Monday, May 21, 2007

HUGO CHAVEZ, THE POPE, AND TOUSSAINT LOUVERTURE


Last week we reported on the outrageous comments made by the Pope about Indians while he was visiting Brazil. Now Catholic World News reports that Hugo Chavez has spoken out on the issue.

Chavez said he paid close attention to everything the Pope said in Brazil, and that after hearing him say that the Gospel was not imposed upon the natives, he called Venezuela’s minister for the indigenous peoples, Nizia Maldonado, who said she did not share the Pope’s opinion and that it was "difficult to support, for God’s sake!"

"Is that why the Catholic Church is losing more believers every day?" Chavez said. "I think it’s because of this."

Chavez said that the Pope’s comments that the evangelization of Latin America was not the imposition of a foreign culture, seemed to be intended to strengthen the Catholic Church, but"“these statements only weaken the Catholic Church more."

"How can the Pope say here, in this land-- where the bones of the native martyrs who were massacred by the rule of the European empires are still warm-- how can he say, because that’s practically what he said, that there was no imposition," Chavez said.

But before you start reading the article below about the Papal brouhaha, I wanted to let you in on this other bit of interesting news.

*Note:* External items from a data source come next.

Points on a hilly landscape, in no order, each with its height.
From any point a climber steps to the highest of the 5 points nearest to it. It stops when none of these is higher. Distance is the straight distance between rows; heights are no part of it.
fude: [161,1,31,-195,126,25,-22,139,-15,30,-36,-68,26,136,-248]  h=344
Vetu: [-127,-29,-31,289,-66,-49,109,-151,15,-81,69,94,-48,-165,173]  h=337
zik: [35,-44,-31,2,170,51,1,97,93,-80,217,-72,49,31,-240]  h=411
vulif: [186,23,6,-185,-47,-105,-107,86,-12,182,-168,-44,95,165,-77]  h=356
sobo: [-75,7,-75,53,-254,-179,-129,-85,25,183,-65,63,99,-14,300]  h=37
rogi: [-82,-80,-67,224,-4,-46,46,-38,93,-60,167,38,8,-98,-1]  h=326
dat: [-112,-26,-66,158,-199,-126,-38,-114,16,94,-14,76,37,-73,264]  h=682
fula: [-45,-67,-65,167,64,-15,30,11,102,-70,215,-5,36,-60,-101]  h=403
Vuz: [-154,35,-31,195,-253,-88,14,-226,-60,15,-103,120,-36,-124,433]  h=83
seg: [-127,-12,-30,319,-72,-15,153,-234,-27,-125,12,103,-99,-207,276]  h=560
los: [73,60,134,-239,332,279,29,203,-20,-187,115,-138,-61,68,-431]  h=383
bet: [0,-65,-60,73,95,3,5,61,100,-41,207,-33,51,-12,-157]  h=407
nad: [-127,-16,-28,267,-140,-41,103,-214,-49,-58,-30,116,-68,-176,327]  h=567
vuma: [189,9,31,-206,26,-35,-55,115,-16,118,-136,-51,49,160,-167]  h=319
zupud: [63,-13,-70,-51,-118,-150,-100,25,53,171,-52,-17,137,80,43]  h=371
fad: [35,15,15,-45,300,188,0,147,82,-182,288,-140,21,44,-366]  h=532
Dozar: [-102,38,-12,281,-79,18,165,-332,-117,-144,-86,122,-124,-210,393]  h=636
gebe: [-123,-34,-55,250,-114,-71,67,-151,18,-23,25,86,-42,-145,227]  h=420
kasak: [125,7,43,-170,222,134,-4,158,15,-84,101,-109,7,95,-334]  h=374
Dar: [-140,25,-52,112,-308,-154,-104,-151,-11,157,-107,92,49,-53,402]  h=704
midu: [65,59,84,-163,345,257,5,192,20,-204,212,-154,-27,71,-419]  h=677
Dov: [-146,-6,-36,236,-195,-93,36,-192,-28,11,-57,115,-41,-135,366]  h=370
Nopit: [75,-1,12,-90,252,123,5,149,52,-121,204,-123,32,59,-336]  h=400
benuf: [167,-3,23,-178,74,-18,-49,134,-2,71,-70,-75,52,134,-207]  h=317
subag: [101,-42,-38,-69,51,-44,-55,61,57,65,57,-48,85,80,-135]  h=323
zuna: [31,-48,-70,20,-10,-90,-37,23,70,77,67,-16,97,29,-35]  h=668
pala: [137,-13,-38,-130,-22,-93,-77,71,30,127,-53,-36,103,120,-75]  h=346
kaza: [-141,62,-48,47,-373,-200,-164,-140,-26,196,-130,93,78,-35,430]  h=214
Ruze: [-87,20,276,-432,118,309,80,353,-75,-70,-245,16,-311,69,-381]  h=733
tamod: [112,36,177,-346,169,183,37,244,-80,-48,-175,-47,-150,148,-365]  h=331
lerel: [160,12,76,-242,182,106,-9,169,-32,-16,-33,-86,-14,130,-311]  h=252
setok: [102,14,-48,-113,-134,-165,-143,35,15,214,-122,-28,143,120,60]  h=365
rupud: [-102,-58,-65,214,-103,-92,28,-81,54,3,69,69,7,-99,139]  h=54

It seems that Venezuela is to give the American actor Danny Glover almost $18m to make a film about a slave uprising in Haiti, actually a biography of Toussaint Louverture, an iconic figure in the Caribbean who led the 18th-century revolt in Haiti. Glover said he wanted to educate the US about the story. "It's been essentially wiped out of our historic memory, it's been wiped clean."

The Venezuelan congress said it would use the proceeds from a recent bond sale with Argentina to finance the film.

It will also give seed money for a film version of The General in His Labyrinth, Gabriel García Márquez's novel about the last days of Simón Bolívar, who liberated much of South America from Spanish colonialism.


The following is from Caribbean Net News.

Chavez demands Pope apologise for Indian comments

Venezuelan President Hugo Chavez demanded Pope Benedict apologize to Indians in Latin America for saying this month in Brazil that the Roman Catholic Church purified them.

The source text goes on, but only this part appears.